Bangladesh government department

Department of Military Lands and Cantonments is the government department responsible for the land management of cantonments in Bangladesh. Shamim Ahmed is the current Director General of Department of Military Lands and Cantonments.

==History==
Department of Military Lands and Cantonments was established on 15 August 1970 in Dhaka as a Directorate. It was fully upgraded to a department in 1982. The department manages the lands through three circles. The circles are North circle in Bogra, Central circle in Dhaka, and Eastern circle in Chittagong. Each cantonment is managed by a cantonment board.
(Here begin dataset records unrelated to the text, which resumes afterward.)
Here is a tiny trained network, its code and every weight. The questions are about switching its units off for an input and a target symbol, where a switched-off unit gives its printed mean instead of its output.

import numpy as np


def w(rows, s, z=0):
    codes = np.array(rows[::2]) - 128.0
    scale = np.full(codes.shape[1], s)
    scale[-1] = z or s
    return codes * scale


def f(y):
    return np.maximum(y, 0)


def softmax(a):
    e = np.exp(a - a.max(-1, keepdims=True))
    return e / e.sum(-1, keepdims=True)


def log_softmax(a):
    a = a - a.max(-1, keepdims=True)
    return a - np.log(np.exp(a).sum(-1, keepdims=True))


def net(x, mask):
    ids = ['γδεζηθλμπστ'.index(c) for c in x.split()]
    T = len(ids)
    res = E[ids] + P[:T]
    u = 0
    for l in range(2):
        q, k, v = (res @ M[l].T for M in (Q, K, V))
        z = softmax(np.where(np.tri(T) > 0, q @ k.T / 3**0.5, -1e9)) @ v
        res = res + np.where(mask[u], z, O[l][:, -1]) @ O[l][:, :-1]
        u += 1
        y = f(res @ A[l][:, :-1].T + A[l][:, -1])
        res = res + np.where(mask[u : u + 16], y, B[l][:, -1]) @ B[l][:, :-1]
        u += 16
    return log_softmax(res[-1] @ U[:, :-1].T + U[:, -1])


Q, K, V, O, A, B = {}, {}, {}, {}, {}, {}
E = w([
[139,116,138,156,66,155,136,147,239,121],'γ',
[142,170,128,225,149,118,84,139,110,108],'δ',
[124,194,142,164,181,121,56,148,232,151],'ε',
[107,105,139,163,113,104,149,171,181,184],'ζ',
[170,115,190,96,59,85,123,198,102,160],'η',
[151,150,29,124,127,141,62,68,88,224],'θ',
[225,127,57,155,160,157,158,198,159,200],'λ',
[149,176,113,167,159,104,112,128,162,193],'μ',
[145,107,183,96,128,156,175,212,187,254],'π',
[203,111,93,208,231,95,147,124,18,174],'σ',
[192,112,216,114,52,135,188,118,72,43],'τ',
],0.019)
P = w([
[136,244,147,77,106,15,127,176,192,79],'0',
[158,129,180,177,82,95,121,183,167,73],'1',
[170,130,154,231,121,157,96,179,142,90],'2',
[170,115,138,153,91,104,99,185,126,157],'3',
[150,105,163,182,84,175,152,136,163,123],'4',
[148,125,150,168,90,144,122,105,146,124],'5',
[155,135,134,141,159,117,114,135,123,167],'6',
[145,139,136,107,141,142,137,132,125,175],'7',
[149,149,126,99,155,144,135,116,119,157],'8',
[147,151,131,61,133,136,123,112,102,152],'9',
[155,129,127,129,165,254,173,83,120,102],'10',
[164,60,131,88,122,191,161,115,153,37],'11',
[135,74,133,35,59,165,151,48,90,107],'12',
],0.012)
Q[0] = w([
[159,155,53,89,132,111,77,136,191,96],'L0H1',
[253,122,139,126,151,144,121,156,180,157],'L0H1',
[75,147,61,61,177,144,232,143,120,96],'L0H1',
],0.0063)
K[0] = w([
[99,138,159,127,166,110,113,185,178,149],'L0H1',
[93,152,135,77,93,203,163,1,37,242],'L0H1',
[44,127,50,163,123,21,133,208,180,23],'L0H1',
],0.0054)
V[0] = w([
[244,246,187,113,151,89,207,195,63,111],'L0H1',
[144,162,4,182,27,117,19,144,144,11],'L0H1',
[101,233,167,213,174,84,27,79,64,102],'L0H1',
],0.0046)
O[0] = w([
[149,110,137,155,91,119,150,156,96,140,255],'L0H1',
[136,200,111,78,143,78,205,193,142,9,73],'L0H1',
[65,100,155,144,149,114,71,140,108,138,144],'L0H1',
],0.014,0.0087)
A[0] = w([
[1,54,61,166,66,75,165,176,155,133,153],'L0N1',
[121,140,40,175,140,167,115,112,55,123,60],'L0N2',
[88,121,35,131,145,124,117,98,130,133,83],'L0N3',
[132,131,90,145,115,129,95,103,110,171,174],'L0N4',
[126,113,144,91,221,67,88,145,117,143,167],'L0N5',
[21,41,140,103,140,150,110,50,187,104,128],'L0N6',
[158,152,83,114,149,144,46,142,203,110,170],'L0N7',
[114,105,70,191,181,178,108,129,161,114,127],'L0N8',
[151,199,161,55,111,139,116,90,183,156,168],'L0N9',
[34,131,121,109,121,146,216,155,114,145,131],'L0N10',
[199,100,126,125,190,131,74,79,109,131,40],'L0N11',
[137,138,139,151,71,143,89,91,88,155,145],'L0N12',
[109,110,162,187,94,136,162,181,121,192,253],'L0N13',
[161,120,80,151,174,129,114,145,66,122,231],'L0N14',
[107,117,107,110,197,57,152,161,61,156,116],'L0N15',
[170,145,152,161,34,199,129,90,170,92,189],'L0N16',
],0.0073,0.0035)
B[0] = w([
[150,228,94,121,154,129,29,94,227,120,143],'L0N1',
[118,99,172,147,145,162,187,74,129,113,170],'L0N2',
[70,166,219,166,12,127,166,158,185,130,130],'L0N3',
[107,97,188,181,33,102,203,116,136,92,178],'L0N4',
[111,130,110,98,74,159,118,137,77,53,153],'L0N5',
[201,161,82,153,153,178,102,135,76,169,133],'L0N6',
[117,126,202,176,91,100,213,170,71,170,140],'L0N7',
[117,148,183,58,40,71,101,112,121,158,152],'L0N8',
[185,58,208,147,137,147,193,144,156,25,142],'L0N9',
[130,112,102,131,130,198,122,59,166,93,131],'L0N10',
[174,79,90,148,75,157,178,109,153,150,168],'L0N11',
[123,31,133,182,184,119,173,186,142,128,185],'L0N12',
[176,142,132,255,100,105,70,120,226,59,252],'L0N13',
[85,105,82,142,114,37,136,59,210,150,194],'L0N14',
[150,152,125,153,67,152,122,80,132,13,172],'L0N15',
[98,146,166,125,195,45,108,151,90,190,183],'L0N16',
],0.0054,0.018)
Q[1] = w([
[253,98,215,202,175,11,132,108,232,165],'L1H1',
[122,98,206,240,144,152,189,164,128,109],'L1H1',
[107,149,96,35,171,75,122,70,87,105],'L1H1',
],0.0059)
K[1] = w([
[174,68,171,48,184,253,102,57,126,165],'L1H1',
[108,106,58,82,99,160,135,176,69,103],'L1H1',
[99,130,176,124,142,111,160,155,181,200],'L1H1',
],0.0058)
V[1] = w([
[138,141,28,150,115,111,150,78,188,156],'L1H1',
[87,155,168,95,102,169,69,179,185,175],'L1H1',
[148,158,111,135,255,63,124,142,214,146],'L1H1',
],0.0074)
O[1] = w([
[2,111,102,152,111,98,168,228,126,111,168],'L1H1',
[29,186,136,168,91,251,159,102,121,101,5],'L1H1',
[99,134,156,116,160,133,112,126,137,235,88],'L1H1',
],0.014,0.017)
A[1] = w([
[129,214,190,151,114,141,93,104,137,87,149],'L1N1',
[51,213,120,131,173,109,85,125,137,159,95],'L1N2',
[107,98,120,9,121,143,124,130,108,111,24],'L1N3',
[116,84,160,143,128,139,111,80,132,163,4],'L1N4',
[80,108,112,150,147,126,146,162,145,133,93],'L1N5',
[31,123,161,109,84,134,91,151,149,140,116],'L1N6',
[146,91,163,130,131,121,117,151,112,108,120],'L1N7',
[142,83,184,161,136,138,76,128,97,86,75],'L1N8',
[111,99,112,164,66,157,147,142,123,187,119],'L1N9',
[90,155,157,83,163,150,118,105,143,154,110],'L1N10',
[122,153,124,153,175,119,144,139,43,106,168],'L1N11',
[155,107,109,83,126,136,143,148,110,80,76],'L1N12',
[92,96,190,128,115,119,197,143,141,148,20],'L1N13',
[154,76,130,146,81,150,108,102,114,76,186],'L1N14',
[138,141,171,95,167,125,138,151,126,81,144],'L1N15',
[157,108,83,147,125,99,147,141,174,86,220],'L1N16',
],0.011,0.0031)
B[1] = w([
[84,70,164,176,147,170,87,104,85,85,138],'L1N1',
[54,130,147,45,208,179,92,13,99,138,131],'L1N2',
[231,145,137,166,177,77,101,79,41,150,128],'L1N3',
[126,102,71,119,123,143,76,162,179,56,141],'L1N4',
[192,209,131,67,115,153,103,164,62,138,150],'L1N5',
[161,221,114,96,210,112,90,92,148,108,135],'L1N6',
[86,167,3,105,55,74,107,208,125,142,200],'L1N7',
[107,157,84,172,133,177,134,106,197,144,192],'L1N8',
[126,144,71,201,134,51,110,67,123,143,157],'L1N9',
[172,7,69,172,100,98,75,86,156,58,129],'L1N10',
[56,75,78,158,71,143,168,196,167,85,133],'L1N11',
[66,118,155,162,137,200,106,149,163,166,144],'L1N12',
[142,117,102,136,200,174,158,87,132,95,153],'L1N13',
[112,203,180,68,154,124,109,119,158,188,193],'L1N14',
[113,101,83,68,176,126,113,114,216,85,135],'L1N15',
[111,155,180,65,108,195,148,159,59,98,252],'L1N16',
],0.0061,0.04)
U = w([
[111,125,177,133,125,100,203,94,165,141,252],'γ',
[137,110,108,139,153,136,99,103,112,112,55],'δ',
[137,65,178,155,139,130,96,97,100,139,132],'ε',
[122,141,87,118,157,116,109,92,128,158,78],'ζ',
[125,102,253,183,42,147,148,107,100,150,144],'η',
[112,168,76,140,84,192,168,141,138,78,83],'θ',
[139,193,129,146,143,137,175,130,102,196,123],'λ',
[104,135,203,152,127,97,117,90,92,206,217],'μ',
[94,123,84,172,63,137,146,68,184,165,154],'π',
[127,66,118,133,128,59,119,113,149,145,123],'σ',
[230,148,101,99,127,101,96,41,120,135,19],'τ',
],0.0076,0.0035)

Each question gives the input, a string of symbols that net reads in full, and the target symbol t.
The units are the heads (3 rows each of Q, K, V and O) and the neurons (one row each of A and B). Each row of codes is followed by its name. A weight is (code - 128) times the scale printed after its matrix; where a second scale follows, it is the last column's (O, A, B and U).
mask holds one flag per unit, layer by layer, with each layer's heads first. A switched-off unit (its flag False) gives its mean, the last column of its rows in O or B, instead of its output. The means were averaged over made-up inputs and are rounded, as every weight is.
A unit's drop is (log p(t) with every unit on - log p(t) with that unit switched off) / (log p(t) with every unit on - log p(t) with every unit switched off).
The circuit of an input: a set's keep is (log p(t) with only the set's units on - log p(t) with every unit switched off) / (log p(t) with every unit on - log p(t) with every unit switched off). Starting from the 12 units with the biggest drops (on a tie, the unit counted first), units are removed one at a time, each time the one whose removal leaves the highest keep (on an exact tie, the one counted first), for as long as the keep stays at least 0.8.
units of the circuit, in order: the units of the circuit, biggest drop first
most important unit: the unit with the biggest drop
top k neurons: the k neurons with the biggest drops, biggest first
k most important neurons of layer l: the k neurons of layer l with the biggest drops, biggest first
input γ γ τ η λ σ π σ π η λ, target π: most important unit => L0N14
input λ σ σ ζ σ γ π γ η, target π: units of the circuit, in order => L1H1, L1N16, L0H1
input τ γ μ σ σ σ σ σ τ γ π, target τ: units of the circuit, in order => L1H1, L0N13
input τ γ π σ ε η γ λ γ σ η, target σ: units of the circuit, in order => L0N16, L1H1, L0N15, L0N11
input λ λ σ η π, target σ: 4 most important neurons of layer 0 => L0N16, L0N13, L0N15, L0N5
input π η γ, target π: units of the circuit, in order => L1H1, L1N9, L0H1, L0N16
input τ θ σ, target θ: units of the circuit, in order => L0H1, L1N11
input σ η γ ε π ε γ, target π: units of the circuit, in order => L1H1, L1N9
input σ σ γ σ δ, target σ: units of the circuit, in order => L1H1, L0N15, L0N16
input λ σ γ λ π π, target π: units of the circuit, in order => L0H1, L1H1, L1N9
input σ γ π ε θ σ ε σ η γ τ ε, target τ: top 2 neurons => L0N7, L0N14
input γ ε σ γ η λ, target λ: units of the circuit, in order => L0H1, L1H1, L1N5
input π σ π π σ σ γ τ π μ, target τ: units of the circuit, in order => L1H1, L0N14
input γ τ γ σ σ γ σ τ γ, target τ: 2 most important neurons of layer 0 => L0N14, L0N4
input θ σ θ ζ π ζ σ τ σ, target τ: units of the circuit, in order => L1H1, L0N14
input τ π σ μ σ ε π γ σ ζ δ θ γ, target θ: most important neuron of layer 0 => L0N13
input σ ε π ε γ σ η π π π τ, target τ: top 2 neurons => L0N13, L0N16
input γ γ γ γ, target γ: top 2 neurons => L1N7, L0N9
input σ τ π ε π, target π: units of the circuit, in order => L0H1, L1H1, L1N16
input σ δ γ σ λ γ γ τ σ γ π μ, target π: most important neuron of layer 1 => L1N16
input θ γ σ λ γ π ε, target π: units of the circuit, in order => L1H1, L0H1
input η σ γ, target σ: units of the circuit, in order => L1H1, L0N16
input σ π σ σ σ λ σ δ σ γ ε, target σ: top 2 neurons => L0N7, L0N16
input μ γ η γ, target η: 4 most important neurons of layer 1 => L1N7, L1N1, L1N8, L1N14
input ζ σ μ δ τ π σ μ σ γ μ, target σ: units of the circuit, in order => L0N16, L0N15, L1H1
input η η η σ ζ σ τ σ δ, target τ: 2 most important neurons of layer 0 => L0N4, L0N14
input γ γ γ γ σ σ η π ε π ε, target π: top 2 neurons => L0N14, L1N16
input ε σ μ π γ λ δ, target λ: most important unit => L0N13
input σ σ σ π η γ σ σ σ σ θ, target σ: top 3 neurons => L0N15, L0N5, L0N3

On 20 April 2009, the Department of Military Lands and Cantonments sent a notice to Khaleda Zia, former Prime Minister of Bangladesh, to evict her cantonment residence which was given to her after the assassination of her husband, President Ziaur Rahman. Khaledia Zia challenged the notice at Bangladesh High court which ruled against her, stating that the allotment of the house inside Dhaka cantonment was illegal. On 14 November 2010, she vacated her house in Dhaka Cantonment.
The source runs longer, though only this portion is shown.